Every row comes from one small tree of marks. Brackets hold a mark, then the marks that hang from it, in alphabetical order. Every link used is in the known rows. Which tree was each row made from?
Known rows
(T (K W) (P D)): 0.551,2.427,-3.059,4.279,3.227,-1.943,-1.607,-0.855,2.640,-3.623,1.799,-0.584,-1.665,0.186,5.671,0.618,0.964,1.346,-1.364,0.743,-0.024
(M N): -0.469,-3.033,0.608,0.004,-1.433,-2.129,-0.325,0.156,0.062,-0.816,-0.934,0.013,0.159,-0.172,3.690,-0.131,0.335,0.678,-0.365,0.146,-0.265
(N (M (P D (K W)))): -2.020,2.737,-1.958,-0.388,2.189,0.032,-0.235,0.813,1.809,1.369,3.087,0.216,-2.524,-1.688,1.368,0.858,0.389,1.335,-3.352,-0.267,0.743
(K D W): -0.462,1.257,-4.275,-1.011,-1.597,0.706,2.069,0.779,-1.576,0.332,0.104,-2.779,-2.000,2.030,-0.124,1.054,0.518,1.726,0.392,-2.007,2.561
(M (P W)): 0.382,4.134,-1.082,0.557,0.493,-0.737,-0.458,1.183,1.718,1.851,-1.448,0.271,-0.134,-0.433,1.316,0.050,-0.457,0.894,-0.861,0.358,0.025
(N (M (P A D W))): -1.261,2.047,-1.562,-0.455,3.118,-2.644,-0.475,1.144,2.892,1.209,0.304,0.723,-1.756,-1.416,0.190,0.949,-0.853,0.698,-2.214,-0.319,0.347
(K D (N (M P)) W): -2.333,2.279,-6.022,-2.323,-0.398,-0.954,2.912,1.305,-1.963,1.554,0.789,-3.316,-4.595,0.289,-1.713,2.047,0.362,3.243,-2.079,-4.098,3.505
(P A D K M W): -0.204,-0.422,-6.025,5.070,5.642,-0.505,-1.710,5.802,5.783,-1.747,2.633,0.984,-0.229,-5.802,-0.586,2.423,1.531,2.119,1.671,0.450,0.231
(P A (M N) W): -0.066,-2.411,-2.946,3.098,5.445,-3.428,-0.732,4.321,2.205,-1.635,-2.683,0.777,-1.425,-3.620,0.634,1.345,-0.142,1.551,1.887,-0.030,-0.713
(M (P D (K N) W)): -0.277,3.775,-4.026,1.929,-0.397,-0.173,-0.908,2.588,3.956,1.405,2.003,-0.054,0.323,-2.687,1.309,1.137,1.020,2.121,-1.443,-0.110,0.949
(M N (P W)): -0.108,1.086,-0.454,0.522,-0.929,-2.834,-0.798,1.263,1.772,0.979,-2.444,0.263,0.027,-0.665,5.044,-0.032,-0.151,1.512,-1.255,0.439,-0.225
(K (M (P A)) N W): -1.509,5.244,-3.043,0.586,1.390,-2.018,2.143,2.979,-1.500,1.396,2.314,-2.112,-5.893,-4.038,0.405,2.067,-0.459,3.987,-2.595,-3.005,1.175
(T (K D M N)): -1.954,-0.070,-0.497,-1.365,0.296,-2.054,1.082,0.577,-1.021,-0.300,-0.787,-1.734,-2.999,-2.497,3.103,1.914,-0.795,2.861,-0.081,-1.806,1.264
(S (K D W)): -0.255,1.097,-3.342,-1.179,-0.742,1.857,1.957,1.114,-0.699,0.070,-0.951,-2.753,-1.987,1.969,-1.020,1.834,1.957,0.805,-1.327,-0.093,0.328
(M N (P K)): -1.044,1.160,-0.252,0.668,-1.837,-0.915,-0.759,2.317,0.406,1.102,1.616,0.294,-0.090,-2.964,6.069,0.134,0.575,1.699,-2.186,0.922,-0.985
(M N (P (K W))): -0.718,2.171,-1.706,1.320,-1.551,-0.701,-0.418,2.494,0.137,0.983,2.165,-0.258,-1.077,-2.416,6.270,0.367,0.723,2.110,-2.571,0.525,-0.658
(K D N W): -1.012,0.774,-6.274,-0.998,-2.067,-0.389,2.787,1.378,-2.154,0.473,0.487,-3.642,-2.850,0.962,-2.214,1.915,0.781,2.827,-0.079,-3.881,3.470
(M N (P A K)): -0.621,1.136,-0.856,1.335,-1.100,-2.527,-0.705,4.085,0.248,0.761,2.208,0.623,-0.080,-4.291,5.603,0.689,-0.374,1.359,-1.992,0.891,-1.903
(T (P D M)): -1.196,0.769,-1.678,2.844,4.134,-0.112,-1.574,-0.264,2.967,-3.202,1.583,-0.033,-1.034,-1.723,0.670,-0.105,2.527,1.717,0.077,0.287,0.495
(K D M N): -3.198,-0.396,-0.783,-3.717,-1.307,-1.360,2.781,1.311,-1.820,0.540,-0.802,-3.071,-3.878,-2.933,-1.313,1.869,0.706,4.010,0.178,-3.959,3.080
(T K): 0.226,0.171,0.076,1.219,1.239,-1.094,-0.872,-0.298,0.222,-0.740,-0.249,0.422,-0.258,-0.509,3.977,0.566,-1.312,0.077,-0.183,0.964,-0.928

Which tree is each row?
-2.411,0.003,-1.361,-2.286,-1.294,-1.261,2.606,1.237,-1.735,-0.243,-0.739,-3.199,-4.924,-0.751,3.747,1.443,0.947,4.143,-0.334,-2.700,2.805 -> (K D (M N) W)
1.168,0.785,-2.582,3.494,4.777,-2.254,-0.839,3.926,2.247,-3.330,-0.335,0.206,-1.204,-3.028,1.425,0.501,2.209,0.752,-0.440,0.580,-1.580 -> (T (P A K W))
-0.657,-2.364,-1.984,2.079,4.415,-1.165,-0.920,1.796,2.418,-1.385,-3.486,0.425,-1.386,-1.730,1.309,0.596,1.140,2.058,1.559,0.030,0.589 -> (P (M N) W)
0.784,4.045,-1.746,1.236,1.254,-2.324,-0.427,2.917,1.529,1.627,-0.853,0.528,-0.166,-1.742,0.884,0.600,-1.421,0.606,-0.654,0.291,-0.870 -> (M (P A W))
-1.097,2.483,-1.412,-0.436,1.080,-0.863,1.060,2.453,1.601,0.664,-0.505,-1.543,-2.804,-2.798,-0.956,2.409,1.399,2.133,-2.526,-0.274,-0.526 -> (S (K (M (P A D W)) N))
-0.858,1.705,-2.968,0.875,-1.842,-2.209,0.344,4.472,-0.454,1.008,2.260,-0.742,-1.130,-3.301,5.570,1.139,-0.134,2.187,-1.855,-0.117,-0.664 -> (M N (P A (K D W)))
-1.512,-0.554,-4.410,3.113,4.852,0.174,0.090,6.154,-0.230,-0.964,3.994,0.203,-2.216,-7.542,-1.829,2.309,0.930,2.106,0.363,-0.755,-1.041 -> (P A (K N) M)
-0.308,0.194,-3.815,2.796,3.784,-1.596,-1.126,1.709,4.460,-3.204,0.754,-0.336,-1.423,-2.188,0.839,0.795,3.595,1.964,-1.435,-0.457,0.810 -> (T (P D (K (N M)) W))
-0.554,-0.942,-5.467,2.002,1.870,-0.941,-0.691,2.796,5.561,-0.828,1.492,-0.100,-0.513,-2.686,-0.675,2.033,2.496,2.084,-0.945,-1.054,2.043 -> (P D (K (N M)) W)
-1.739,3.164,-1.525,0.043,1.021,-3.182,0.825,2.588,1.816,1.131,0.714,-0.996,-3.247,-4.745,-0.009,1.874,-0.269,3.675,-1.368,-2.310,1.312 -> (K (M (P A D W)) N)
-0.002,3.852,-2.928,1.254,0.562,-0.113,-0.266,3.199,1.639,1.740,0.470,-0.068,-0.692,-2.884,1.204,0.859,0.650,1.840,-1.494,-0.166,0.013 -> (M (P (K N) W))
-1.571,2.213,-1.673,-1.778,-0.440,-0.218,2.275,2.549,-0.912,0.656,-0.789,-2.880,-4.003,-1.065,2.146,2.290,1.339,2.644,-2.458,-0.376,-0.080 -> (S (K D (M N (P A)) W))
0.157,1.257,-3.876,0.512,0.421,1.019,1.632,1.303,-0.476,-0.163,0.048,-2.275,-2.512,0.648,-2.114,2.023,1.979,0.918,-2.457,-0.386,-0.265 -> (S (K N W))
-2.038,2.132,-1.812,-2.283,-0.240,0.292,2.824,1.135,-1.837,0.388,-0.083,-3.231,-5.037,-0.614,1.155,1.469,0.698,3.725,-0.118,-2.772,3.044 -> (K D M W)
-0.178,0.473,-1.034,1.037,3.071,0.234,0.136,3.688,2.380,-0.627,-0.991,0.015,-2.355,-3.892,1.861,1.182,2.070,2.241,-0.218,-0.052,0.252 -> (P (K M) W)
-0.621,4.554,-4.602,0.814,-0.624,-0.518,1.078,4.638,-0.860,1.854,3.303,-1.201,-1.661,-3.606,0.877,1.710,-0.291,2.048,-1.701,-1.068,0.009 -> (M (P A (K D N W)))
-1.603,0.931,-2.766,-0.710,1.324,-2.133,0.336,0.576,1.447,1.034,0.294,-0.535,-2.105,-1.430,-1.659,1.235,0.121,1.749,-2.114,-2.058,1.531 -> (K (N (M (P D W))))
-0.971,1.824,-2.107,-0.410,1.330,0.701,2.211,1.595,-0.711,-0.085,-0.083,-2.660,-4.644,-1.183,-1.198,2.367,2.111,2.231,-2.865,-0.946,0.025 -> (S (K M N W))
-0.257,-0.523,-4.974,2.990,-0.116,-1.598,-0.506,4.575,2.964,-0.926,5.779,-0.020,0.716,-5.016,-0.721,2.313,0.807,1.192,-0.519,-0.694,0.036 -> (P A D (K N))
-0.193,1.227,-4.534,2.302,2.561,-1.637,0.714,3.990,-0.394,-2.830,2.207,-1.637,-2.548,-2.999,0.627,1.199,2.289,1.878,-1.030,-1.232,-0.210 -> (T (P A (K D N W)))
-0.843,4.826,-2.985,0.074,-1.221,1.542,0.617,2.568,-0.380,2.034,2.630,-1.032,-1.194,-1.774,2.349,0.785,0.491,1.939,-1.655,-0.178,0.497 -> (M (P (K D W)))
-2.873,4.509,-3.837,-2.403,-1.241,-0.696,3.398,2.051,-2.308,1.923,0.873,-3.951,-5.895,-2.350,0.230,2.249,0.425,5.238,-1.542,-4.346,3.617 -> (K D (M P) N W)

______

• Exercise instructions: Would you please repeat the lines from the one with "(M (P (K N) W))" through the last line of the listing above, exactly and with nothing else?

• Solution:
-0.002,3.852,-2.928,1.254,0.562,-0.113,-0.266,3.199,1.639,1.740,0.470,-0.068,-0.692,-2.884,1.204,0.859,0.650,1.840,-1.494,-0.166,0.013 -> (M (P (K N) W))
-1.571,2.213,-1.673,-1.778,-0.440,-0.218,2.275,2.549,-0.912,0.656,-0.789,-2.880,-4.003,-1.065,2.146,2.290,1.339,2.644,-2.458,-0.376,-0.080 -> (S (K D (M N (P A)) W))
0.157,1.257,-3.876,0.512,0.421,1.019,1.632,1.303,-0.476,-0.163,0.048,-2.275,-2.512,0.648,-2.114,2.023,1.979,0.918,-2.457,-0.386,-0.265 -> (S (K N W))
-2.038,2.132,-1.812,-2.283,-0.240,0.292,2.824,1.135,-1.837,0.388,-0.083,-3.231,-5.037,-0.614,1.155,1.469,0.698,3.725,-0.118,-2.772,3.044 -> (K D M W)
-0.178,0.473,-1.034,1.037,3.071,0.234,0.136,3.688,2.380,-0.627,-0.991,0.015,-2.355,-3.892,1.861,1.182,2.070,2.241,-0.218,-0.052,0.252 -> (P (K M) W)
-0.621,4.554,-4.602,0.814,-0.624,-0.518,1.078,4.638,-0.860,1.854,3.303,-1.201,-1.661,-3.606,0.877,1.710,-0.291,2.048,-1.701,-1.068,0.009 -> (M (P A (K D N W)))
-1.603,0.931,-2.766,-0.710,1.324,-2.133,0.336,0.576,1.447,1.034,0.294,-0.535,-2.105,-1.430,-1.659,1.235,0.121,1.749,-2.114,-2.058,1.531 -> (K (N (M (P D W))))
-0.971,1.824,-2.107,-0.410,1.330,0.701,2.211,1.595,-0.711,-0.085,-0.083,-2.660,-4.644,-1.183,-1.198,2.367,2.111,2.231,-2.865,-0.946,0.025 -> (S (K M N W))
-0.257,-0.523,-4.974,2.990,-0.116,-1.598,-0.506,4.575,2.964,-0.926,5.779,-0.020,0.716,-5.016,-0.721,2.313,0.807,1.192,-0.519,-0.694,0.036 -> (P A D (K N))
-0.193,1.227,-4.534,2.302,2.561,-1.637,0.714,3.990,-0.394,-2.830,2.207,-1.637,-2.548,-2.999,0.627,1.199,2.289,1.878,-1.030,-1.232,-0.210 -> (T (P A (K D N W)))
-0.843,4.826,-2.985,0.074,-1.221,1.542,0.617,2.568,-0.380,2.034,2.630,-1.032,-1.194,-1.774,2.349,0.785,0.491,1.939,-1.655,-0.178,0.497 -> (M (P (K D W)))
-2.873,4.509,-3.837,-2.403,-1.241,-0.696,3.398,2.051,-2.308,1.923,0.873,-3.951,-5.895,-2.350,0.230,2.249,0.425,5.238,-1.542,-4.346,3.617 -> (K D (M P) N W)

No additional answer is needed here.